This post contains a brief overview of the terms and mechanisms of Kafka. Reading this won’t make you a Kafka expert, but it will allow you to grasp the basic concepts.

Overview

Apache Kafka is publish/subscribe messaging software designed to handle communication between different systems. It is often described as distributed event streaming platform, and it is used to implement event-driven architectures.

Its benefits are very high performance, reliability and message retention.

Basic terms

Message - basic piece of data transferred and stored by Kafka. A message is simply a binary array and its contents does not have a specific meaning to Kafka.

Message key - additional piece of metadata attached to a message. It is a binary array too and its hash is used by Kafka to decide where to process and store the message.

Message header - a way to add more metadata to a message in a form of key-value pairs. It’s often used to indicate the source of the data and for routing or tracing the message without having to parse it.

Schema - while Kafka is not concerned by the message contents, its recommended that they have a structure, called a schema to the content can be easily generated or parsed by the client systems

Topic - in Kafka messages are categorised into topics.

Partitions - Each topic in Kafka is split into multiple partitions. Each partition can be hosted on different server, which in turn provide redundancy and allow each topic to be horizontally scaled.

Clients

The clients are the users of the Kafka system. They are two types: producers and consumers

Producers

Producers generate messages and push them into Kafka topic.

Consumers

Consumers subscribe to Kafka topics and receive messages from them. The rule is to have each consumer into a separate thread if they are part of the same application.

Kafka consumers are usually part of a consumer group. When a group is subscribed to a topic, each consumer in it will receive messages from a different subset of the topic’s partitions. If there are more consumers in the group than partitions in the topic, some of the consumers will remain idle.

By default, the membership of a consumer in a group is transient. If a consumer leaves the group, its partitions are reassigned. When it joins the group again, a different set of partitions are assigned to it.

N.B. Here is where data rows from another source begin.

Each row of a before or after table is a point. The points were changed in one or more steps. Then noise was added and the rows were shuffled. The steps act on how far a point lies along the listed directions, d1 being the first. Name the steps. A step turns or swaps two directions, mirrors them in a line or flattens them onto one, adds a multiple of one to another, or multiplies one. Angles are multiples of 10 degrees, from the lower direction toward the higher: turns from -170 to 170, lines from 10 to 170 but not 90. Use the fewest steps. Two steps may share a direction if one is a turn and the other turns, adds or multiplies; they go together, in the order done. Otherwise the lowest direction goes first.

Directions:
(1): [ 34 -22]
(2): [-22 -34]
Before (9 x 2):
[[ 18  -5]
 [ -2 -23]
 [ 28  48]
 [-19  15]
 [  9   1]
 [  8  22]
 [  4 -32]
 [ -1   5]
 [ 32 -23]]
After (9 x 2):
[[ 17  -5]
 [ 39 -22]
 [ 82 -58]
 [ 35 -43]
 [ -5   6]
 [ -4  19]
 [ 17  37]
 [-50  34]
 [ 16 -26]]
Steps: multiply d1 by 2.5; multiply d2 by 0.7

Directions:
(1): [ -2 -34 -22  -8   8  57]
(2): [-27  29 -27   2 -50  13]
(3): [ 33  16   0 -59 -10   4]
(4): [ 56   2  -6  35 -22   9]
(5): [  6 -28 -52  -7   0 -38]
(6): [  5  45 -31   8  43   9]
Before (14 x 6):
[[-10  -2 -24  19  16  24]
 [ -3  30 -51  23  27   4]
 [ 17  -8   6   7 -24   3]
 [ 30   5  20 -56   1  23]
 [-33  30 -41 -10  17  11]
 [ 13 -25  20 -19  18  21]
 [ 40  12  40 -46  -9  47]
 [ 11  26  26 -28  31   5]
 [-46  30 -43  18  22  15]
 [ 35  36  34 -26  13  24]
 [-56  34 -12  17  21  32]
 [ 22  16  32 -59  -6  22]
 [-18  33 -13   5   2   4]
 [  6  -3  32 -30   1  -2]]
After, 14 rows:
[[-12  15 -29  -4  37   6]
 [ 30 -21  15 -16   5  24]
 [ 50  29  25 -26  18  12]
 [ 50  27  36 -79 -23  49]
 [ 56  49  26 -40  -6  30]
 [-43  14   1  38  49  26]
 [ -6  -2   1  -5 -29   3]
 [ 22  -2  32 -40  -2  -2]
 [ 53  14  17 -83  -8  26]
 [ 46  23  36 -90 -10  24]
 [-10  -5 -24  35  16  24]
 [-15  25  -7   8  15   0]
 [-35  12 -31  39  46   9]
 [  5  28 -54  41  23   6]]
Steps: turn d2 and d4 by -50 degrees; add 0.5 times d6 to d4; multiply d3 by 1.6

Directions:
(1): [ 34 -45  47 -17 -20  39   7 -12 -20   9 -30]
(2): [ 39  35  -2 -20  -8 -25 -16   6  31  48 -41]
(3): [ 43  27  22  -8   2 -18  24 -49  18 -43  23]
Before:
[[ -7 -26  37 -31   1   9  28 -26   1  -7   8]
 [-70  47 -47  46  18 -47 -21   9  21 -38  74]
 [ 40 -37  45 -13 -31  44  20 -28 -23  -9 -29]
 [ 42 -10  45  -3   2   8  22 -16  -1 -16 -16]
 [ 27  12 -12  -5 -27  -9 -30  12   8  27 -42]
 [ -3 -30   9  10  13  10  21   7  -4 -25  -3]
 [ 58 -47  38 -31 -26  43 -10 -14  -7  30 -38]
 [  9 -66  45   4 -21  39   1 -10 -21 -11 -13]
 [ 21  45   7  13  33 -33  20 -43  37 -40  36]
 [ 36 -12  38 -11  -5  10  33 -37 -22 -50  38]
 [ -6 -55  19 -10  -8  32   8  13 -25 -16 -13]]
After, 11 rows:
[[ -8 -34  39 -36  -1  12  17 -16   5  16  -9]
 [  9 -60  31 -11 -15  43   4  17 -48   9 -11]
 [ 19 -19  13   1   3   3  11  10  11   7 -29]
 [-73  11 -46  24  -2 -21 -60  64  10  63 -10]
 [ 52 -26  44  -9 -28  36  25 -38 -19 -20 -20]
 [ 64 -15  42 -19  -9  16  22 -60   3 -41  19]
 [ 10  22 -13  14  -9 -19  -2 -23   4 -51  21]
 [-65 -51  -3  34  26  35  -8  34 -22   9   6]
 [ 60 -27  54 -16 -25  11   0 -25   8   8 -30]
 [ 50 -15  30 -31 -16  -4   7  -9  12   6 -40]
 [ 16 -37  45   6   1  26  24  -5 -20 -25  -5]]
Steps: turn d2 and d3 by 130 degrees; turn d1 and d3 by 40 degrees

Directions:
(1): [-30  26 -26 -60 -49 -24   4  21 -28  -4  30 -17  16 -19 -50  -9   7 -21]
(2): [ 35 -28 -54  31 -19   6  -2 -28 -26 -34  42 -13 -50 -11 -17  23  11  22]
(3): [-12  24 -33  33  16 -67 -16 -44 -10  46  11   0  20  41  -7 -18   8  14]
Before, 13 rows:
[[ -26   14   44  -30   -2  -34  -14    7   10    0  -16    7    8  -17
    14  -24   -1   -8]
 [ -23   27  -17  -23  -22  -17    0    9   -8    2  -11   -5    4    1
   -19  -24   -7  -11]
 [  -9   13   20   17   35  -32  -24  -13   -2   35   -1    2   15   33
     5  -32  -13   18]
 [  -3   15  -23  -72  -59   38   24   34  -47  -47   24  -18  -29  -43
   -43    7   20  -11]
 [ -16   13   29  -43  -15   31    9   38    3  -30  -10  -13   -4  -36
     7   20   -9  -19]
 [  -3  -19   15  -69  -55   60    7   47  -15  -57   24   -8  -40  -61
   -17   24    0  -21]
 [   1  -20   17  -40  -29   29    3   38    0  -40   16   11   -7  -44
    -7   19   -2  -12]
 [   2   11    9   15    4   -9  -10    8    5   30   -8    4  -13   13
     6   12    6    4]
 [  44  -32  -72  -23  -44   11    9  -25  -32  -53   59  -17  -58  -23
   -33   20   22    6]
 [ -14  -11  -50  -75  -88   -4   -8   46  -38  -47   56  -40  -19  -39
   -60    8   14    1]
 [ -15   22  -29   50   29 -109  -16  -59   11   60   -4    5    8   40
     4  -38   -6    3]
 [  15   19  -13   21   35  -30   -6  -36   -5   34    9    3   27    3
    11   -4   14   25]
 [   4   14   24  -26   -4   35   13   25   -5  -14  -30    9   15  -18
    21    9   -7  -18]]
After, 13 rows:
[[ -34   24   12  -65  -37  -16   -4   39   -9   -3   15    4   28  -25
   -20   -5   -2  -25]
 [  16  -10   22   38   42    2  -23   -9    2   11    1    2  -17   12
    11  -12   -9   33]
 [ -24   43   26  -59  -16   14   13   36   -8    1  -32   11   35  -14
     8    2   -6  -34]
 [  31  -13  -79  -18  -41  -20    1  -42  -31  -25   63  -20  -43   -5
   -36    9   23    4]
 [ -55   36    9 -104  -59  -14   -1   51  -21    4   21   -1   22  -29
   -48  -12    1  -40]
 [ -55   52   31  -67  -16  -19    5   36   -3    5  -10  -11   32  -24
   -20    3   -8  -31]
 [  43   -9  -14   48   47    5   -7  -34    2    2   16    5  -10   -7
    22   15   12   32]
 [ -16   24  -20    1   -5  -32   -4  -10   -9   15   -9    5    4   14
    -6  -25   -7    1]
 [   7    7   12   21    3    6  -13   13    3   21   -5    3  -24    2
     7   24    6   15]
 [ -28   11   44  -23    4  -43  -20    0   15    8  -13    8    5   -7
    12  -26    5   -6]
 [ -36   22  -65  -46  -56  -73  -24    8  -41   14   52  -31   15   18
   -64  -19   21   15]
 [ -31   53  -37  -63  -44  -36   10   14  -53    7   24  -19   19   -8
   -51  -23   21  -11]
 [  47  -41  -35  113   48  -40   -8  -82   21    3   -1    9  -57   20
    43    1   -3   42]]
Steps: add 0.7 times d3 to d2; turn d1 and d3 by 50 degrees

Directions:
(1): [ 17  55  -9 -58  42  -9  19  31  31  17  11 -21   8 -11   7 -46 -18 -51
 -22  -9   5   1  -2 -13  46  -7 -65   7 -26 -15  -5 -38]
(2): [ 68  27  15  20   2 -35 -30   8  16 -16  28  34  -5 -16  41 -21 -15 -23
  75 -33  -6  24  35   9  -3  30  34 -36   2 -25  12   0]
(3): [-15  -3 -61  51  61   5   9  45   1  -2  13   6 -37  15 -12  19   8  41
  49   5  22  13 -13  40 -24   9 -48  -1  -4 -11 -18 -41]
(4): [ -5  -3  12 -13 -35   8 -59  22  -1   8  -6 -21  24  23  48  65  34 -14
  42  -7  27   5  -9 -40  -7 -24 -53   7 -21  19  50 -14]
(5): [  3  -7  17  48  -3  27   9  29  58  -6 -25  49 -33   7   8   5 -30 -39
 -28  42  31 -19  17 -42 -28  -7  11  47  -4 -48  24  -7]
(6): [-20  17 -51 -45  -4 -40  18 -25  27  16  -7  58   1 -22  11   5 -14  25
   6  11   9  35 -35 -37 -41 -33  41 -18 -48  30   5 -25]
Before (14 x 32):
[[-18 -10 -19 -10   3 -12  17 -22 -25   4   0 -16   9   0 -21 -21   8  40
  -11  -1 -13  -3 -14  45   5   5  10  -7  19   0 -32  10]
 [ 12  25 -14   0   0  -2  -1  -7  38 -12 -11  10  -4   7   1 -22 -49 -18
  -18   8  13   4  -4 -23  11  -8   5  -1  -7 -22  10  -2]
 [ 10   2  15   0  -1  -2   1   2  -7   0  -2 -31  10  13  -8 -28  -3 -12
  -20 -11 -16 -10  11   4   1  11   7   6  -3   0  16  36]
 [-35 -31 -45  37  11  20  40  -9 -12 -10 -12  45 -18   4 -12  12  -9  35
  -37  31  13  12 -23   1 -42 -13  16  11  -8  11 -25 -10]
 [-37 -23  -9  20  -9  53  -6  30 -27   9 -19 -40  -7  37 -10  63  55  20
    3   9  16 -23 -23   2  -2 -18 -72  29 -11   7  14   0]
 [ 13  -6  21  21  -6  -1   6 -15   5 -13   5  25  -5 -23 -19 -28 -20 -10
  -18   8 -13  -9  11  19 -10  34  54  -2  18 -10 -21  32]
 [-37 -39  31   8 -43  33 -46  -7 -49  10 -11 -30  17  18 -18  54  19  19
   -1  12  -6 -31 -11   1 -13   3 -10  28  18  19  27  46]
 [-23 -20   2  10 -24   5  34 -20 -14  -4 -11   2  11   3 -31   7  -4  26
  -29  35 -19 -16 -15  10 -13   4  28  21   6   0  -2  13]
 [-18  13   6 -10   9  18  45  -2  65   6 -26  15   2  -7 -36 -55 -55 -52
  -84  42  18 -13  26 -29  -7 -27   7  35 -26 -14  -5  -1]
 [ 19  18  12   9  81 -11  49  15  15  -8  14 -29 -18 -14 -48 -89 -34   2
  -32  -2  -3  -4  24  58  59  28 -32  -3  33 -32 -46 -13]
 [ 57   7  74   5 -45 -10   9 -34 -13 -17 -13   7  18 -18  16 -50 -20 -49
  -37  -8 -33 -16  51  -7  33  34  93 -33  36 -24 -12  67]
 [  4 -38  64  43 -57   8 -29  -9 -42 -11   6 -33  11  19   5  22  21  15
   12   3 -23 -29  30  14  -6  21  39  -9  46  -6   2  48]
 [ 12 -15  11  23 -37 -23 -10 -31  12 -11 -11  46  -1 -20  15   9  -5   8
   49  -3   1  22  16 -30 -28  12  76 -13  -3   2  19  20]
 [-17 -20 -14  36   9  -2  -2  13 -21 -19  -6  -3 -22  19 -14  23  14  32
   16  19   8 -10  -3  25 -25   2   5 -10  21 -10  -2  15]]
After, 14 rows:
[[-18   1 -24 -17  13  -9  40 -19  -2   9  -7  -2   1  -5 -22 -41  -4  27
  -33   8  -9  -8 -14  31   6   0  13   2   7 -12 -29   0]
 [ 53  43  29 -39  -2 -30  -7   4  40   4   4   7  15 -29  29 -43 -20 -66
   25 -21   4  13  31 -42  36  17   0  -5 -22 -20  17 -10]
 [ 16  -1   9  35 -11  18 -23   1  17 -28  -7  -5  -4  22   1   1 -33 -12
    2   6  12  -8   5 -10   8   4  -1   7  14 -29  18  12]
 [-21  12  -6 -33 -11   3  46  -6  14   9 -13  -1  16  -5 -25 -17 -14  -6
  -56  40 -13 -18 -20 -11   6 -10  -8  28 -17 -10   4 -14]
 [ 58  26  47 -21 -55 -39  15 -42  25  -8 -21  63  20 -34  35 -43 -39 -51
  -32  -2 -17   4  32 -48   2  10 118 -42  -5 -15   8  42]
 [-17  17 -41 -23  24 -26  17  17  13  -1  -3  14 -13   0  -4  -7  -4   7
   -6  19  17   5 -21  -3 -17 -18 -12 -14 -17  -5   1 -15]
 [ -2  -5  -2   0  -9 -11   3  -7  -1   0  -8  -5   8   4  -4 -17  -8   6
  -17  -6  -9   3  -1  -6 -27  -1  34   0 -15  12  13  36]
 [-16 -53   1  98  28  -3  34 -20   9 -23 -16  43 -47  -3 -47 -18 -27  72
    4  36   9   7   8  45 -38  18  68  -2  42 -20 -26  17]
 [-28 -40  40  58 -23  56   6  10  35 -10 -35  -6   0  24 -33   7 -25 -32
  -59  47  26 -31  41 -16 -21 -15  -1  57   7 -13  14  26]
 [ -5  33  -4 -79 -39 -59  12 -31  19  30   4  35  22 -25  29 -15 -16  -1
   -5   5 -14  19 -15 -50 -18 -30  56 -32 -42  28  11 -11]
 [-23   0 -22   3  36  34  46  28   8   5  -9   2  -8   6  -5 -19 -12 -25
  -68  28  14  -6 -15 -13   8 -17 -60  33 -15 -16 -21 -34]
 [ 17  16  13  -5   0 -12   9  -3  39  -4   2  41  -4 -34   0 -37 -34 -38
  -23  16  -5   1   5 -14 -10  20  45   4 -11 -15 -10  12]
 [-61 -14 -53 -30 -11  23  13   1 -29  27 -21 -17   5  22 -12  61  58  49
   -6   6   6   2 -55 -12 -17 -40 -50   8 -46  47   8 -14]
 [-50  15 -20 -96 -22 -14  -7 -25 -20  42  -9  -3  34 -16  -8  19  -5   8
  -27   8  -6  -2 -54 -37  -9 -39  -9   9 -42  48  24  -1]]
Steps: add 0.3 times d1 to d3; turn d1 and d6 by -140 degrees; multiply d2 by 1.3; turn d4 and d5 by -30 degrees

But if you configure a consumer with unique group instance ID, it becomes a static member and its partition assignment is preserved.

Rebalance

Moving ownership of a partition from one consumer to another is called rebalance. It’s important because this mechanism provides Kafka with high availability and scalability but in normal operation a rebalance is undesirable because it disrupts the work. There are two types of rebalance:

  • Eager rebalance stops all consumers is a group, remove their partition ownership and assign new partitions.
  • Cooperative rebalance only involves a small subset of the partitions allowing the consumers to continue processing records for the rest of the partitions.

Brokers

A single server in Kafka is called a broker. They are designed to operate as a part of a cluster. Whiting a cluster, one of the brokers also functions as a cluster controller. The brokers also have the ability to limit the rate of messages by using Kafka’s quota mechanism

Replicas

Kafka keeps replicas of all its partitions by default in order to guarantee consistency and durability. The number of replicas and the replication mechanism is configurable.

There are two types of partition replicas in Kafka:

  • Leader replica receives all messages to ensure consistency. Consumers can read either from replica or a follower depending on the configuration
  • Follower replicas main job is to replicate messages from the leader and replace the reader in case it becomes unavailable. Unless configured otherwise, they don’t serve messages to consumers.

Commits and Offsets

When a consumer asks for messages, Kafka returns only the ones the consumer has not received yet. This means there is a way to track which messages are already received. Instead of Kafka tracking them itself, it has a mechanism which allows the consumers to track what they have received. Kafka allows the consumer to specify an offset from the beginning of the message queue, and then recipe only new messages after the offset. The offset can be stored in Kafka itself and there are various mechanisms to commit it:

  • Automatic commit - by default the consumer (or the consumer library) will commit the offset every 5 seconds
  • Manual commit - a consumer can manually commit the offset at his discretion by using the Kafka Consumer API
  • Asynchronous commit - the drawback of the manual commit is that the consumer will be blocked until the commit request returns. You can circumvent that blocking by using asynchronous request in the expense of lesser durability.